You are given two strings s1 and s2, both of length 4, consisting of lowercase English letters.

Your task is to determine if you can make these strings identical using a special swap operation. You can perform the following operation any number of times on either string:

Choose any two indices i and j such that j - i = 2 (exactly 2 positions apart)
Swap the characters at positions i and j

Example: In string "abcd", you can swap positions 0 and 2 (characters 'a' and 'c') or positions 1 and 3 (characters 'b' and 'd').
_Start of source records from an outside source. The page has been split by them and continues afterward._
What can hang from each mark
mopil: mugi
nipon: mugi peza
soli: mugi
rugus: dasu
nupud: mugi
mugi: dasu movap nipon nupud soli tevav
dasu: rugus
tevav: dasu mugi

Each row was made from one small tree. Brackets hold a mark, then the marks that hang from it, in alphabetical order. Every link used is in the known rows. Write each row's tree.
Known rows
(soli (mugi (nipon peza) nupud tevav)): [-0.38 -3.81 -1.45 -0.51  1.95  0.04  1.98 -0.19  0.27  0.55  1.15 -1.79
 -0.16 -0.92 -0.86  0.11  0.87 -0.21  2.71]
(soli (mugi (dasu rugus) movap (nipon peza) nupud)): [-0.18 -2.47 -1.23 -0.25  0.15  0.27  1.15  0.27  0.12  0.70  0.58 -0.58
  0.12 -0.86 -1.31  1.43  0.95 -1.04  1.24]
(mopil (mugi (nipon peza) nupud soli)): [-0.19 -3.15 -1.92 -0.23  1.91  1.30  1.50 -0.70  1.66  0.31  0.92 -1.54
 -1.02 -1.22 -1.21  0.86  0.19 -2.75  0.74]
(soli (mugi movap)): [ 0.45 -2.17 -1.64 -0.76  1.17 -0.54  1.52 -0.97 -0.49  0.15  1.49  1.79
 -0.37 -1.47 -0.80 -0.72  1.28 -0.83  3.81]
(mugi dasu movap nupud soli tevav): [-0.89  0.36  0.08 -5.54  1.90 -1.12  3.32 -0.09  1.37  0.75  0.70 -0.28
 -0.65 -0.92 -0.58 -0.75 -0.07  3.39 -0.19]
(soli (mugi nupud tevav)): [ 0.06 -3.07 -1.13 -2.87  2.47 -1.00  2.68 -0.54  0.98  0.55  1.60  0.14
 -0.74 -0.85 -0.48 -0.36  1.21  1.12  3.03]
(mopil (mugi dasu)): [ 1.35 -2.84 -1.91 -2.57  0.11 -0.25  3.04 -1.04  0.94  0.33  0.84  3.13
 -1.45 -0.69  0.05 -0.68  0.69 -0.86  0.71]
(nupud (mugi (nipon peza) tevav)): [ 0.24 -2.95 -2.15  0.21  0.21 -0.66  1.77 -1.08  0.42 -0.01  0.68 -0.19
 -1.44 -1.52 -0.13 -0.22  0.34  0.69  0.54]
(rugus dasu): [ 1.23 -1.11 -1.31 -0.26  1.82 -2.41  2.15 -0.63  0.99 -0.08  1.64  1.41
 -1.29 -1.80  0.70 -1.50  0.23 -0.36  2.59]
(tevav dasu (mugi nipon soli)): [ 0.49 -0.27 -0.31 -1.23 -1.18  0.34 -0.07 -0.82  1.76  1.17  1.00  2.24
 -0.92 -1.27 -1.56  0.34  0.96 -2.55 -1.74]
(nipon (mugi tevav) peza): [ 0.72 -3.60 -2.20  0.80 -1.15 -0.35  2.55  0.06  0.20 -1.05  0.45 -0.07
 -0.29 -1.32  0.83 -2.23 -0.75  0.24 -1.68]
(mopil (mugi movap)): [ 0.62 -2.15 -2.07 -1.32  0.70 -0.33  2.11 -1.26  0.18  0.08  1.23  1.84
 -1.09 -1.48 -0.33 -0.22  0.94 -2.16  2.84]
(nupud (mugi movap (tevav dasu))): [ 0.36 -0.20 -1.47 -2.97 -0.80 -1.48  1.55 -1.54  0.59  0.25  0.76  1.64
 -1.12 -1.56 -0.40  0.54  1.51  2.68 -0.03]
(mopil (mugi dasu movap (nipon peza) nupud soli tevav)): [-0.87 -2.12 -1.21 -2.59  0.60  0.99  2.54 -0.16  0.33  0.73  0.21 -1.60
 -0.12 -0.77 -1.32  0.85  0.08  0.32  0.43]
(mopil (mugi movap nupud soli)): [-0.31 -1.41 -1.46 -2.58  2.26  0.23  1.94 -0.99  1.50  0.26  1.25  0.10
 -1.04 -1.43 -1.13  0.73  0.69 -1.35  2.00]
(tevav dasu (mugi nipon nupud)): [-0.02 -0.32  0.07 -1.82  0.03 -0.29  0.41 -0.41  2.19  1.46  1.31  1.32
 -0.84 -1.27 -1.06  1.30  1.82 -2.40 -0.48]
(mopil (mugi dasu tevav)): [ 1.09 -3.03 -1.68 -3.71 -0.05 -0.65  3.64 -0.91  0.70  0.46  0.67  2.50
 -1.28 -0.40  0.19 -0.88  0.50  0.73  0.49]
(soli (mugi nipon nupud)): [-0.04 -2.68 -1.13 -1.00  2.82 -0.40  1.37 -0.70  0.50  0.88  1.58  0.06
 -0.65 -1.36 -1.13  0.03  1.30 -1.56  4.31]
(tevav (dasu rugus) (mugi nupud soli)): [ 0.60 -0.13 -0.11 -2.38 -0.92 -0.27  0.19 -0.28  4.31  0.96  1.15  1.78
 -1.45 -0.84 -1.26  2.08  1.11 -1.76 -4.31]

Which tree is each row?
[ 0.24 -1.22 -1.50 -2.66 -0.70 -0.28  1.47 -1.39 -0.42  0.97  0.63  0.79
 -0.45 -1.25 -1.15  0.54  1.21 -1.19  2.09] | (mopil (mugi movap nipon (tevav dasu)))
[-0.36 -1.86 -1.20 -1.03 -0.46  0.01  0.58 -0.14  0.34  0.84  0.63 -1.83
  0.43 -0.94 -1.64  2.10  1.43 -0.25  0.84] | (soli (mugi movap (nipon peza) nupud (tevav (dasu rugus))))
[-0.28 -1.08 -0.71 -2.68 -0.02 -0.83  0.62 -0.55  0.33  1.33  0.90 -0.55
  0.04 -1.04 -1.79  1.78  1.64 -0.14  2.29] | (soli (mugi movap nipon nupud (tevav (dasu rugus))))
[-0.45 -2.71 -1.05 -1.28 -0.13 -0.15  1.76  0.39 -0.11  0.85  0.42 -1.05
  0.22 -0.56 -1.17  1.25  0.73  0.50  1.14] | (soli (mugi (dasu rugus) movap (nipon peza) nupud tevav))
[-1.25  0.33 -0.48 -2.43  0.81  0.17  1.16 -0.20  1.07  0.74  0.47 -3.20
  0.14 -1.40 -1.56  0.87  0.28  1.03 -1.15] | (mugi movap (nipon peza) nupud soli (tevav dasu))
[ 0.95 -1.61 -1.47 -3.33 -1.11 -1.36  2.24 -1.03  2.22  0.27  0.27  2.38
 -2.15 -0.73 -0.41  0.05 -0.19  3.05 -2.61] | (nupud (mugi (dasu rugus) soli tevav))
[ 0.37 -2.22 -1.71 -0.08 -1.80  0.03  0.39 -0.49 -0.48  0.60  0.50 -0.39
  0.34 -0.95 -1.53  1.14  1.09 -0.64  0.46] | (soli (mugi movap (nipon peza) (tevav (dasu rugus))))
[ 0.35 -1.19  0.05 -2.61 -0.10 -0.51  1.64  0.27  3.62  0.90  0.98  2.37
 -1.66 -0.56 -0.68  0.82  0.31 -1.02 -2.96] | (tevav (mugi (dasu rugus) nupud soli))
[-0.27 -0.62 -1.54 -0.68  0.86 -0.55  0.54 -1.57  0.22  0.28  0.86  0.88
 -1.41 -2.17 -1.35  0.06  0.41 -0.25  2.02] | (nupud (mugi movap nipon soli))
[-0.69 -1.05 -0.09 -0.23 -0.75  0.62  0.63  0.70  1.93  0.92  0.50  0.08
 -0.54 -0.96 -1.43  1.71  0.15 -2.23 -2.47] | (tevav (mugi (dasu rugus) movap (nipon peza) nupud soli))
[ 0.85 -1.48 -1.50 -0.68 -1.61 -0.78  1.08 -0.49  1.42  0.46  0.36 -0.67
 -0.89 -0.86 -0.45  0.31  0.05 -0.78 -2.91] | (mugi (nipon peza) (tevav (dasu rugus)))
[ 0.34 -2.82 -1.12  1.97 -0.22  0.24  0.94 -0.11  1.00  0.36  1.25  1.19
 -1.00 -1.37 -0.31 -0.31  0.52 -3.79 -0.25] | (tevav (mugi (nipon peza)))
[ 0.24 -1.74 -1.37 -3.97 -0.11 -0.03  3.07 -0.88  0.26  0.48  0.46  1.78
 -0.78 -0.67 -0.82 -0.61  0.11  1.14  0.56] | (mopil (mugi dasu movap soli tevav))
[ 0.20 -1.60 -0.51 -0.08  0.52  0.06  0.63 -0.56  1.54  0.79  1.36  2.02
 -1.37 -1.45 -1.09 -0.69  0.20 -3.24  0.32] | (tevav (mugi nipon soli))
[ 0.15 -1.96 -0.73 -3.50 -0.05 -1.30  3.41  0.25  0.87  0.11  0.44  0.97
 -0.47 -0.99  0.64 -1.86 -0.19  2.24 -0.54] | (nipon (mugi dasu nupud tevav))
[-0.16 -0.89 -0.31 -3.13  2.24 -1.10  2.55 -0.26  1.27  1.12  0.94  0.39
 -1.16 -1.12 -0.24 -0.69  0.44 -0.07  1.28] | (mugi dasu nipon nupud)
[-0.65 -1.96 -1.42 -1.47  0.87  1.42  1.89 -0.28  0.57  0.59  0.37 -0.98
 -0.24 -1.08 -1.44  1.11  0.28 -1.31  0.50] | (mopil (mugi dasu movap (nipon peza) nupud soli))
[-0.18 -2.33 -1.25 -1.19  1.06 -0.72  1.47 -0.87 -1.52  0.78  1.18  0.43
 -0.07 -1.38 -1.20 -0.82  0.89 -0.38  5.01] | (soli (mugi movap nipon tevav))
[-1.35  0.34  0.29 -4.70  1.89 -0.90  2.55 -0.14  0.54  1.27  0.47 -1.10
 -0.42 -1.14 -1.19 -0.53 -0.24  2.03  1.21] | (mugi dasu movap nipon nupud soli tevav)
[ 0.23 -1.96 -1.65  0.77  1.23  0.45  1.21 -0.63  1.06 -0.07  0.87 -0.93
 -1.04 -1.51 -0.81 -1.28 -0.78 -1.96 -0.51] | (mugi (nipon peza) soli)
[-0.81  0.94  0.37 -2.11  0.02  0.28 -0.20 -0.38  1.73  1.45  1.08  0.57
 -0.27 -1.57 -2.00  1.66  1.48 -2.00 -0.51] | (tevav dasu (mugi movap nipon nupud soli))
[-0.26 -1.88 -1.15 -1.73  2.52 -0.63  1.72 -0.57  0.32  0.40  1.69  0.41
 -0.30 -1.44 -0.90  0.24  1.60 -0.38  4.04] | (soli (mugi movap nupud))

Return true if you can make the strings equal, false otherwise.

Input & Output

example_1.py — Basic swap case

$ Input: s1 = "abcd", s2 = "cdab"

› Output: true

💡 Note: We can swap positions 0↔2 in s1 to get "cbad", then swap positions 1↔3 to get "cdab" which matches s2. Alternatively, both strings have the same characters in even positions [a,c] and odd positions [b,d] when sorted.

example_2.py — No solution case

$ Input: s1 = "abcd", s2 = "dacb"

› Output: false

💡 Note: Even positions: s1 has [a,c], s2 has [d,c]. Odd positions: s1 has [b,d], s2 has [a,b]. Since the character sets don't match for both groups, no amount of swapping can make them equal.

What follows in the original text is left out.